Talibanisation taking roots in Mardan
* Taliban letters ask cyber café owners to stop spreading ‘vulgarity’ * Students face problems as Internet coaching institutes close down
By Akhtar Amin
MARDAN: The local Taliban are gaining influence in Mardan, the second largest district of NWFP, as anonymous people have started issuing threatening letters to cyber cafés in the remote areas of the city after recent bombings of some CD and video shops in the city.
“The shopping plaza owner closed down my net café after receiving a threatening letter from unnamed local Taliban,” said Jehanzeb Khan, owner of a net café in Katlang Bazaar, some 17 kilometres north of Mardan city.
“I tried to convince the plaza owner that the Taliban would not bomb his plaza, but he refused to heed my request and closed my net café,” Khan told Daily Times.
Shopping plaza owner Ashiq Hussain said the modus operandi of local Taliban was that they first issued a threatening letter, and then bombed the shop or market. “In the letter, they have asked me to close the net café and stop its owner from doing an ‘un-Islamic and vulgar business’. My plaza would have been bombed had I not closed the net café,” he said.

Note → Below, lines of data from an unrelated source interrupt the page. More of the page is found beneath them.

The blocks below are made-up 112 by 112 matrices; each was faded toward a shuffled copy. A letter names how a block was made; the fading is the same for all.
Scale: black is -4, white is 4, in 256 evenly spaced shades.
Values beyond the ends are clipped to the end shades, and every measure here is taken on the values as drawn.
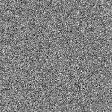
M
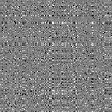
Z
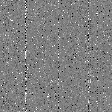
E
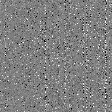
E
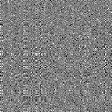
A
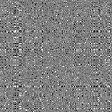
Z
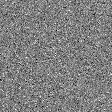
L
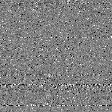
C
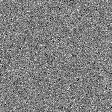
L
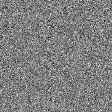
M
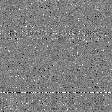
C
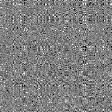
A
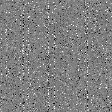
E
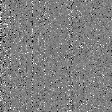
E
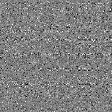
C
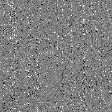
E
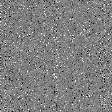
E
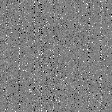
E
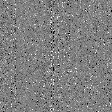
E
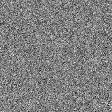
M
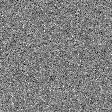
L
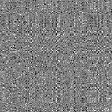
A
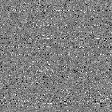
C
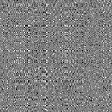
Z
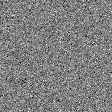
L
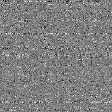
C
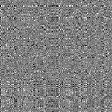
A
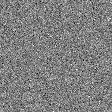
L
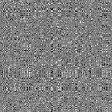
Z
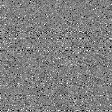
C
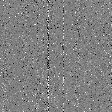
E
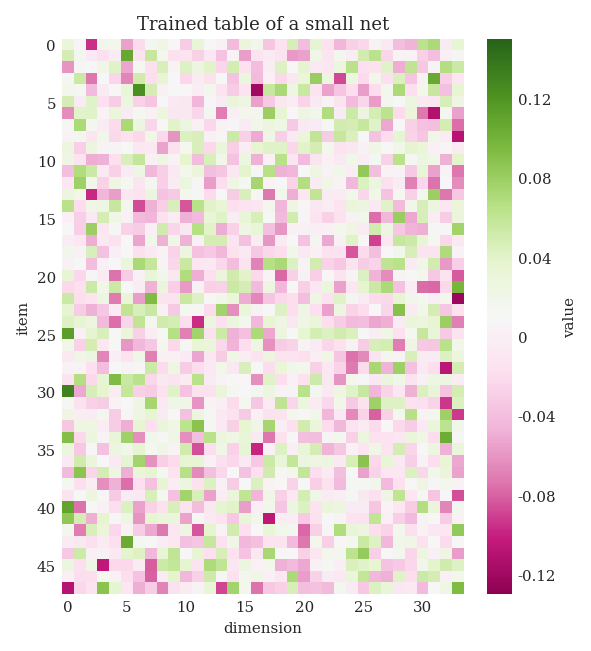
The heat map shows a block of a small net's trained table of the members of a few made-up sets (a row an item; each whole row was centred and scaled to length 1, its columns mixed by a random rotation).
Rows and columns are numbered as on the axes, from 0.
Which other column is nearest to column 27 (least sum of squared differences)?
4
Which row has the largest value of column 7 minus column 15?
22
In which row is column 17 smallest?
41
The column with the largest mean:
0
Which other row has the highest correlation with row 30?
40
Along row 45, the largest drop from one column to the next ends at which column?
3
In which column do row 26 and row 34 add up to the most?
32
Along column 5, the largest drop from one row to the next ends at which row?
2
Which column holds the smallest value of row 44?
33
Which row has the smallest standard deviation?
9
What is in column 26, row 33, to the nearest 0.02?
-0.02
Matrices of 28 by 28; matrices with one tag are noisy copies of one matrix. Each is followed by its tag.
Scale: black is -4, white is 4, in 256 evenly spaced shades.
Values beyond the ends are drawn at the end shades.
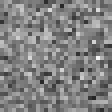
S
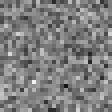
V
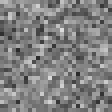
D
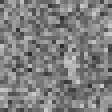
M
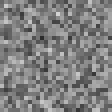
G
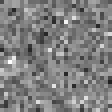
G
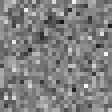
G
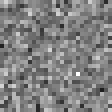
G
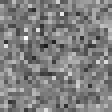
M
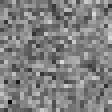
M
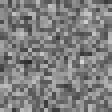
V
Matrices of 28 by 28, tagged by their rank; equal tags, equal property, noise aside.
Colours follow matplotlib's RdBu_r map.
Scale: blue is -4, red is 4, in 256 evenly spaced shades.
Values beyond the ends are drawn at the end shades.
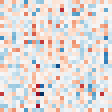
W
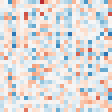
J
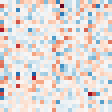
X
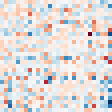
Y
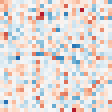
W
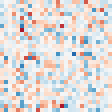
Y
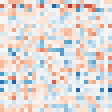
J
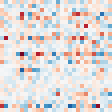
J
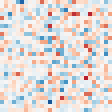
W
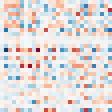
J
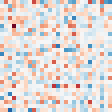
W
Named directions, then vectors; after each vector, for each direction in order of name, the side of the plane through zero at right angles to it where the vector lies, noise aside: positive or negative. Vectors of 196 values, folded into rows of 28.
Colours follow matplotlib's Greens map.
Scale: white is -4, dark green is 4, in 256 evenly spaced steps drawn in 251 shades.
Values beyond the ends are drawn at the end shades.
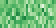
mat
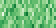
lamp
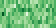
negative, negative
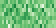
positive, positive
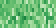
negative, positive
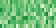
negative, positive
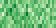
positive, positive
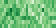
positive, positive
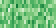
positive, negative
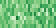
positive, negative
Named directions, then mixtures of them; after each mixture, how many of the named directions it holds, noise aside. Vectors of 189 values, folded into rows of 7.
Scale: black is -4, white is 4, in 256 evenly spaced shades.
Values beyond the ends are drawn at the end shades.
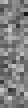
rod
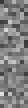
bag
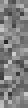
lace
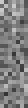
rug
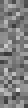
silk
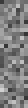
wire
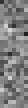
four
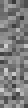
one
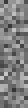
two
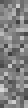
one
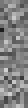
two
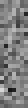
three
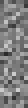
one
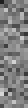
two
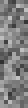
two
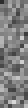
one
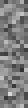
four
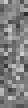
one
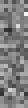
two
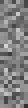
one
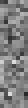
three
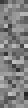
four
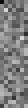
four
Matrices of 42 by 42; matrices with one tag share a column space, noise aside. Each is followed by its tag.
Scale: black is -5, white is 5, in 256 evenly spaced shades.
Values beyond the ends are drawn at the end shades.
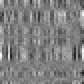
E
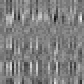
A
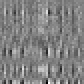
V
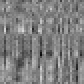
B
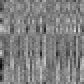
B
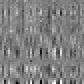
V
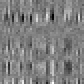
A
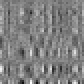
V
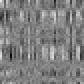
E
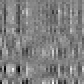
V

A week ago, owners of institutes on internet coaching in Katlang Bazaar also closed their setup after receiving threatening letters from unidentified people that warned them to pack up within three days or their centres would be bombed.
“We train school and college students on using Internet for educational purposes and not for obscenity,” Ali Ahmad, owner of one such coaching centre, told Daily Times.
Obscenity at cafés: Ali Ahmad said that unknown people calling themselves local Taliban stated in the letter, “You are spreading vulgarity among the students, who view obscene movies and websites at your centres.”
He added that after receiving the letters, owners of shopping plazas and internet coaching centres decided to close down their business because of the fear of bombing, given that miscreants recently bombed the office of a non-government organisation (NGO) around 15 days ago at Katlang Bazaar and several CD and video shops in Mardan city.
Shopping plaza owners have displayed big banners on cyber cafés and Internet coaching centres saying, “Net cafés and Internet training institutes no longer exist in the plaza.”
Students facing problems: Mohammad Aamir, an FSc student living in Koti Shah village of Mardan, told Daily Times that he and hundreds of other students now had to travel to Mardan city for Internet and computer training, as these were banned in his area.
On November 23, a bomb planted in a video and CDs market near the Punjab Regimental Centre in Mardan destroyed six shops, but no casualties were reported. Since November, dozens of video and CD shops have been bombed in Mardan city.